Socket Layer Overview

How the kernel maps userspace socket calls to protocol implementations

The socket abstraction

A socket is a bidirectional communication endpoint. From userspace, it's just a file descriptor. Internally, it's a stack of three structures:

userspace:   fd (int)
             ↓
kernel VFS:  struct file → f_op = socket_file_ops
             ↓
socket:      struct socket (VFS view: state, type, proto_ops)
             ↓
sock:        struct sock (protocol view: receive queues, buffers, state machine)
             ↓
protocol:    struct proto (TCP/UDP/RAW-specific operations)

struct socket — the VFS-facing layer

// include/linux/net.h
struct socket {
    socket_state        state;   // SS_FREE, SS_UNCONNECTED, SS_CONNECTING,
                                  // SS_CONNECTED, SS_DISCONNECTING
    short               type;    // SOCK_STREAM, SOCK_DGRAM, SOCK_RAW, ...
    unsigned long       flags;
    struct file         *file;   // associated file (for fd → socket lookup)
    struct sock         *sk;     // the protocol-level socket
    const struct proto_ops *ops; // VFS-to-protocol dispatch table
    struct socket_wq    *wq;     // wait queue for poll/select
};

proto_ops is the dispatch table mapping socket syscalls to protocol code:

// include/linux/net.h
struct proto_ops {
    int family;
    int (*bind)     (struct socket *, struct sockaddr *, int);
    int (*connect)  (struct socket *, struct sockaddr *, int, int);
    int (*accept)   (struct socket *, struct socket *, struct proto_accept_arg *);
    int (*listen)   (struct socket *, int);
    int (*sendmsg)  (struct socket *, struct msghdr *, size_t);
    int (*recvmsg)  (struct socket *, struct msghdr *, size_t, int);
    int (*setsockopt)(struct socket *, int, int, sockptr_t, unsigned int);
    int (*getsockopt)(struct socket *, int, int, char __user *, int __user *);
    int (*shutdown) (struct socket *, int);
    // ...
};

For TCP/IPv4, proto_ops = inet_stream_ops. For UDP, proto_ops = inet_dgram_ops.
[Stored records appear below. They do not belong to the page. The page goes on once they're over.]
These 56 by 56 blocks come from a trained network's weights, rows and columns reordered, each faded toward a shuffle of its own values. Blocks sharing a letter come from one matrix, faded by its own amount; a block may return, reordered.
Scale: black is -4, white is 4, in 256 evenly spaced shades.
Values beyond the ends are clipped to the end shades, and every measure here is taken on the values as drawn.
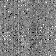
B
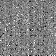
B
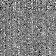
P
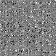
P
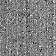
B
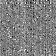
B
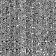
B
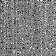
B
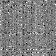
B
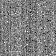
B
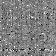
P
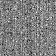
B
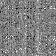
B
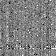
B
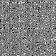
P
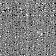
B
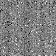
P
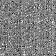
P
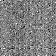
P
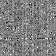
B

For AF_UNIX, proto_ops = unix_stream_ops.

struct sock — the protocol-facing layer

// include/net/sock.h
struct sock {
    struct sock_common __sk_common; // address/port/family/state
    // Common macros expose these fields:
    // sk_daddr, sk_rcv_saddr  (IPv4 addresses)
    // sk_dport, sk_num        (ports)
    // sk_state                (TCP_ESTABLISHED, TCP_CLOSE_WAIT, ...)
    // sk_prot                 (points to struct proto)

    // Receive path
    struct sk_buff_head sk_receive_queue; // received but not yet read
    struct {
        atomic_t rmem_alloc;
        struct sk_buff *head, *tail;
    } sk_backlog;               // packets arrived while lock was held

    // Memory limits
    int           sk_rcvbuf;    // receive buffer size limit
    int           sk_sndbuf;    // send buffer size limit
    atomic_t      sk_rmem_alloc; // currently allocated for receive
    atomic_t      sk_wmem_alloc; // currently allocated for send

    // Callbacks (set by protocol)
    void    (*sk_data_ready)(struct sock *sk);    // data arrived
    void    (*sk_write_space)(struct sock *sk);   // send buffer freed up
    void    (*sk_state_change)(struct sock *sk);  // TCP state changed
    void    (*sk_error_report)(struct sock *sk);  // error (ICMP, etc.)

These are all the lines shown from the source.